Two gearboxes, both Dyna-6s, that cost a combined £29,000. The 12-plate 7620 had its in 2018 and the 67-plate 7720 failed in 2019 while winter ploughing.
Other big bills include £15,000 for a gearbox on the square baler and £10,000 for a wheel motor on the Sands sprayer.
The insurance helped with some, but I’ve learnt to prepare for a whopper every year.
I like to recount these horror stories whenever customers moan at our prices.
Most overpriced spare part?
We’re always getting caught out by the cost of small items – usually those that we nip to the dealer for when servicing a machine.
Big prices are to be expected when replacing major components but, in some ways, the cumulative total of all the little bits and bobs can be just as bad. One month, several innocuous jaunts to Russells totted up to £1,200.
It’s things like lenses and bulbs, bolts and, on the Sands sprayer, a sensor switch for the auto section shut-off. Given it’s the size of a thumb, I ordered a new one and a second for stock, only to get a £400 bill.
And shear-bolts on the McConnel Discaerator cost £10 apiece.
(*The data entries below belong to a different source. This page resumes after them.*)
What can hang from each mark
J_322: J_689
J_465: J_322 J_440 J_457 J_503 J_687 J_722 J_779 J_784 J_970
J_779: J_465 J_689
J_722: J_465
J_208: J_465
J_440: J_689
J_562: J_465 J_689
J_687: J_689
J_503: J_689
J_784: J_465 J_689
J_689: J_208 J_457 J_535 J_634 J_722 J_970
J_634: J_465
J_535: J_465

Each row was made from one small tree. Brackets hold a mark, then the marks that hang from it, in the order of their numbers. Every link used is in the known rows. Write each row's tree.
(in the rows, 128 means zero)
Known rows
(J_722 (J_465 J_503 J_970)): [154 142 108  78  93  86 148 169 183 169 126  96  81 131 134 154 141 111
 140 117 131 144  78 132 148 131 126 148  86  89 107 146 169 155 120]
(J_503 (J_689 J_208 J_457 (J_535 (J_465 J_784)) J_722 J_970)): [207  97 145 103  84 137 197 165 189 120 142 132 145 151 130 150 156 107
  98 134 143 211  93 120 148  92 128 168 106 107  96 153 162 106 193]
(J_562 (J_465 J_503 J_970) (J_689 J_535 J_634 J_722)): [194 142 116 159  90 130 186 170 177 153 109 148 109 118 154 160 127  97
 115 124 122 167 109 127 189  80 157 168 122 109 110 144 141 106 188]
(J_689 (J_722 (J_465 J_322 J_457 J_779 J_970))): [145 139 106  79 107  87 152 182 182 149 136 119  94 131 119 158 159 118
 129 110 131 167  82 112 162 142 128 136 100 124 108 141 172 129 132]
(J_535 J_465): [160 135  99  56 111  91 155 162 163 142 145  94  92 115 123 151 148 101
 132 138 154 140  63 128 137 151 139 138  91  95 102 151 189 100 108]
(J_634 (J_465 J_503 J_722 J_970)): [174 186 111 103 102  77 173 172 186 153 128 111  77 125 142 155 146 134
 129 104 114 135  80 155 145 126 127 157 122 100 113 157 167 152 121]
(J_634 (J_465 J_322 (J_440 J_689) J_503 J_687 J_970)): [118 198  93 101 107  75 166 190 209 173 131 120 101 136 159 147 128 143
 148 107 114 124  90 117 162 123 138 134 116 119 108 155 152 174 140]
(J_689 J_208 J_457 J_970): [205 105 141  80  75 123 180 159 202 116 147 111 126 141 104 162 131  99
 140 132 169 184  72 140 159 104 138 104  93 113  98 138 181 112 151]
(J_562 (J_465 J_687 J_779 J_784) (J_689 J_457 J_535 J_722)): [212 117 116 141  78 118 177 201 176 104 127 154 122 100 156 149 133 100
 111 134 147 156  92 139 202 105 168 149 104 151 106 149 141 113 192]
(J_779 (J_689 (J_208 J_465) J_535 J_634 J_970)): [193 122 126  98  77 144 170 137 214 138 122 125 127 147 130 155 134 123
 133 136 143 174 101 150 147 108 132 141  92  98  95 143 183  94 163]
(J_322 (J_689 (J_208 J_465) J_634)): [176 113 121  66  84 110 163 148 195 164 133 110  88 146 107 129 149 117
 129 155 168 121  79 111 152 118 147  85  90  70  88 124 186 111 118]
(J_722 (J_465 J_322 (J_503 (J_689 J_457)) J_687)): [159 114 101  87 101  93 144 174 200 153 135 107  90 134 134 145 135 109
 126 116 139 143  82 112 153 125 139 142  67 105 101 137 151 166 148]
(J_687 J_689): [164 133 106  78 124 114 132 155 171 122 139  99 114 135 134 137 147 118
 139 147 125 140  82 116 150 133 150 138 105  97  89 147 157 121 115]
(J_440 J_689): [160 145 114  63 135 104 140 163 166 133 134 108 125 142 136 145 156 117
 137 163 157 125  85 133 165 142 159 119 110  94  96 146 181 133 119]
(J_722 J_465): [181 117 104  59  98  82 140 159 162 155 135  92  93 127 116 147 147 108
 138 129 154 136  71 136 136 151 135 135  79  94  93 152 187 131 104]
(J_784 (J_689 J_535)): [158 114 114  67  96 123 142 150 169 136 130 119 118 147 112 144 156 101
 122 158 150 142  84 133 157 155 137 156 115 109 102 156 178 112 130]
(J_208 (J_465 J_322 J_457 J_503 (J_687 J_689) J_722)): [143 168 120  96 126 109 148 163 222 135 134 121  90 122 129 133 140 119
 135 121 124 125  79 126 167 126 142 130  62 119 117 130 144 162 125]
(J_634 (J_465 J_322 J_457)): [163 165  94  87 110  73 155 168 170 141 130 112  88 123 110 141 145 113
 142 112 147 133  69 129 174 154 151 125  92 120  98 153 167 131 112]
(J_562 (J_689 J_208 (J_634 (J_465 J_322 J_779)) J_970)): [175 126 124 105  76 110 173 170 180 148 121 124  91 138 139 162 121 121
 124 107 156 167  91 125 168 100 144  94 112 112  97 147 161  95 160]
(J_687 (J_689 (J_535 J_465) J_634 J_970)): [142 134 120 106 108 130 162 145 187 123 137 106 120 152 144 146 132 108
 126 130 143 187  94 127 128 102 134 166  97  91  96 143 160 101 145]
(J_322 (J_689 J_208 J_535 J_634 (J_722 (J_465 J_503)) J_970)): [180  99 125  95  60 125 182 146 204 163 134 126 115 163 117 143 150 112
 121 134 158 181 104 114 133  85 126 143 107  73 100 127 190 117 166]
(J_503 J_689): [184 113 118  77 121 102 137 163 162 138 133 107 102 142 140 131 160 115
 109 141 129 142  87 115 163 130 143 127 107  93  86 156 164 116 129]
(J_535 (J_465 (J_503 (J_689 J_634)) J_687 J_722)): [145 136 109  96 109 100 168 171 193 145 142 104  77 116 149 148 141 109
 105 124 136 148  78 123 131 114 120 148  92  97 115 138 168 135 142]
(J_562 (J_465 J_322 J_457) J_689): [189 154  98 112 104 102 149 175 163 132 118 130  92  98 123 141 138  94
 140 125 147 142  86 109 225 124 186 108  91 135  97 151 143 100 148]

We went through eight on one job in the Yorkshire Wolds.
As a result, we’re increasingly conscious about doing our homework and shopping around.
Best invention?
Mounting a second-hand 24m Techneat applicator on a lightweight Agribuggy 2700.
We stripped off the spray pack and built a new frame to carry the 300kg hopper, which turned out to be the easy bit.
Getting the spreader plates, which we fabricated in-house, mounted at 50cm intervals without them fouling the cab or framework when the boom is folded for transport was far more difficult.
We then had some help from a local engineer, Nick Craggs, to sort the electrics.
As well as Avadex, we’re hoping to use it to apply slug pellets and spread small-seeded cover crop mixes. We’ve got 250ha of the latter to do in June.
What couldn’t you live without in the workshop?
Gas bottles and the hydraulic press…If you want to bend something then send it here. We seem to have incredibly bad luck, whether it’s wonky rake arms, twisted power harrow skirts, or anything else.
Everyday transport?
A 19-plate, 83,000-mile Nissan Navara that I’ve had for a year.
I ripped off the drawbar and bent the chassis rails of my old D-Max, so ended up flogging it to We Buy Any Car.
I saw the Navara on a dealer’s website and, though I wasn’t a fan of them, I’ve grown to like it.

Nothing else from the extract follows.